- Education: Iowa State University University of Alberta
- Scientific career
- Workplaces: University of California, Santa Barbara University of Ottawa French National Centre for Scientific Research
- Thesis: Reactions of some chromium-oxygen complexes containing superoxo, hydroperoxo, oxo, and mu-peroxo ligands (1991)

= Susannah Scott =

Canadian-American chemist

Susannah L. Scott is a Canadian-American chemist who is Professor of Surface Chemistry and the Duncan and Suzanne Mellichamp Chair in Sustainable Catalysis at the University of California, Santa Barbara. Her research considers the design of heterogeneous catalysts for the efficient conversion of feedstocks and catalysts that improve the environment. She serves as an Executive Editor of ACS Catalysis and is a Fellow of American Association for the Advancement of Science.

== Early life and education ==
Scott earned a bachelor's degree in chemistry at the University of Alberta. She moved to Iowa State University for her doctoral work, where she studied oxygen activation and oxidation mechanisms catalysed by transition metals. She worked under the supervision of James (Jim) Espenson and Andreja Bakac. After completing her doctorate, Scott joined the French National Centre for Scientific Research as a NATO Postdoctoral Fellow where she worked with Jean-Marie Basset.

== Research and career ==
In 2001, Scott joined the faculty at the University of Ottawa, where she was named a Canada Research Chair. Scott moved to the University of California, Santa Barbara in 2003.
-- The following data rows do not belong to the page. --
A small network was shown many inputs. Here are its activations along a few directions, one row for each input.
Each table varies a few parts of the input and shows all the possible inputs, shuffled.
A made-up example of a description, with smaller parts first: one of 8 places around a ring, together with either a single point or (one of 2 separate values, together with one of 4 places along a line) or one of 11 places along a line.
Shared parts are said once, and a part with two or three values counts as separate values.
(in the rows, 128 means zero)

A family of inputs:
row 1: [175 168 122 141 116 124 137 160 125 104  81 163 112 131 135 177]
row 2: [130 148 151 113  64 169 151  98 142  87 147 133 163 108 166 107]
row 3: [174  91 143  64 115 116 104 134  93  79 135  85 153 143 183 107]
row 4: [153 151 145 138 148  99 139 138 115 171 113  95 119 120  85 149]
row 5: [ 87  62 116 169 119 132 118 141 133 134 114  88  86 153 134 170]
row 6: [158 191 111 117 116 122 156 155 114  94 105 143 110 131 130 151]
row 7: [140  40 158 143 157  95  97 152 134 100 106  65 102 135 151 117]
row 8: [ 84 158 127 145 146  94  78 108 164 141 123 208 139 126 116 139]
row 9: [173 143 156 164 141 120 133 117 134 150  98 120 125 149  85 161]
row 10: [ 72 197 132 135 166 129 100 120 143 177 133 174 129 158 146 103]
row 11: [116 128 145 105 113 180 140 114 168 111 170 136 164 105 124 112]
row 12: [164 190  80 121 121 128 162 140 119 111 102 122 124 130 112 103]
row 13: [116 146 112 154 100  87 101  90 143 137 163 205 108  89 130 135]
row 14: [ 83  64 103 119 142 134 135 131 128 150 136 117 146 157 114 163]
row 15: [103  94 154 135 137 148 147 115 185 132 153 129 162  95 127 127]
row 16: [140  35 142  91 182  98 116 135 129 120 123  93 155 139 138 106]
row 17: [152 155 117 118 142 123 155 143 113 175 101 104 106 106  80 105]
row 18: [110 149 113 176  94 109 113 122  93 146 184 173 110  80 136  91]
row 19: [181 153 138 155 132 125 137 111 150 137  86 138 107 146 122 172]
row 20: [ 66 193 132 154 143 143 106 119  80 157 151 139 120  99 150  87]
row 21: [156  69 136  60 161 129 102 142 115 103 146  96 156 145 139 101]
row 22: [109 116  97  95  73 158 139 120  82 106 130 123 143 170 152 150]
row 23: [160 169 114 117 138 127 176 136  99 135 119 120 105 126  86  87]
row 24: [105  93 165 185 112 144 130 127 190 115 128 101 106  93 146 131]
row 25: [ 95  97  93  88 122 165 130 134 109 129 153 128 149 166 112 150]
- Describe the family of inputs behind these rows. => either one of 5 places around a ring or one of 8 places around a ring or (one of 3 separate values, together with one of 4 places along a line)
- A walk changes only the place on the ring of 5. It starts at row 10 and steps to row 20. List the rest of the walk in order. => row 18, row 13, row 8

A family of inputs:
row 26: [179  87 157 142 135 119 120 132 156  99 103 112 112 136 147 149]
row 27: [ 46  35 146 127 121 146  90 106 185 115 178 129 155 113 169 118]
row 28: [116 154 121 149 156 108 146 123 136 180 103 131 116 135  81 141]
row 29: [112 199 103 106  97 137 130 117  94 123 135 153 136 146 145 126]
row 30: [125 142 113 172 142 103 128 143 139 149  99 155  95 135 110 181]
row 31: [158 164 139 173 126 110 125 126 159 119  99 159 110 116 126 144]
row 32: [186 100 162 116 105 137 152 134 148  92 125  91 135 103 148 131]
row 33: [150 104 112  97  93 164 168 129 114  88 129  92 151 138 141 126]
row 34: [122 178 105 116 129 103 106 119  87 151 149 161 124 121 133  85]
row 35: [123 168 124 129 172 128 127 136 114 168 128 142 112 109 112  96]
row 36: [122 113 113  67 106 136 128 129  83  97 125 114 166 162 158 126]
row 37: [125  99 114  78 146  97 107 133  80 117 148 115 146 140 135  85]
row 38: [140 185 108 122  84 171 169 127 128 111 131 152 124 127 116 127]
row 39: [129  89 133 127 163 121 131 134 129 163 111  77 126 158  87 139]
row 40: [ 44 131 148 184 107 146  98  88 159 151 188 190 141  92 147 125]
row 41: [167 179 142 143 100 143 148 128 154 106 122 147 124  85 115 135]
row 42: [128 104 136 106 186 130 123 155 113 141 136  90 134 132 115  95]
row 43: [131  71 128 150 137 105 109 145 125 132  94  96  97 156 120 175]
- Describe the family of inputs behind these rows. => one of 2 separate values, together with either a single point or one of 8 places around a ring
- Changing only the choice among 2 separate values turns row 30 into row 43. The same change can be made to row 35. Which row results? => row 42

Scott's research considers the design of heterogeneous catalysts for the efficient conversion of feedstocks and catalysts that improve the environment. The design of heterogenous catalysts is limited because of the lack of information about the identities of the active sites. To overcome these shortcomings, Scott has created model catalysts with precisely controlled local structures. She has created models of the active sites for the polymerisation of olefin and metathesis.

Scott makes use of advanced spectroscopic methods to evaluate reaction mechanisms. In particular she makes use of infrared and X-ray absorption spectroscopy. In 2014, she founded the Mellichamp Academic Initiative in Sustainable Manufacturing and Product Design (SMDP), which studies the extraction and manufacture of fuels and other materials. She is interested in renewable feedstocks and environmentally-degradable materials. She has developed low temperature catalysists that can upcycle polyethylene, allowing the conversion of used plastics into high-value materials. She was named the Duncan & Suzanne Mellichamp Academic Initiative Professor in 2014.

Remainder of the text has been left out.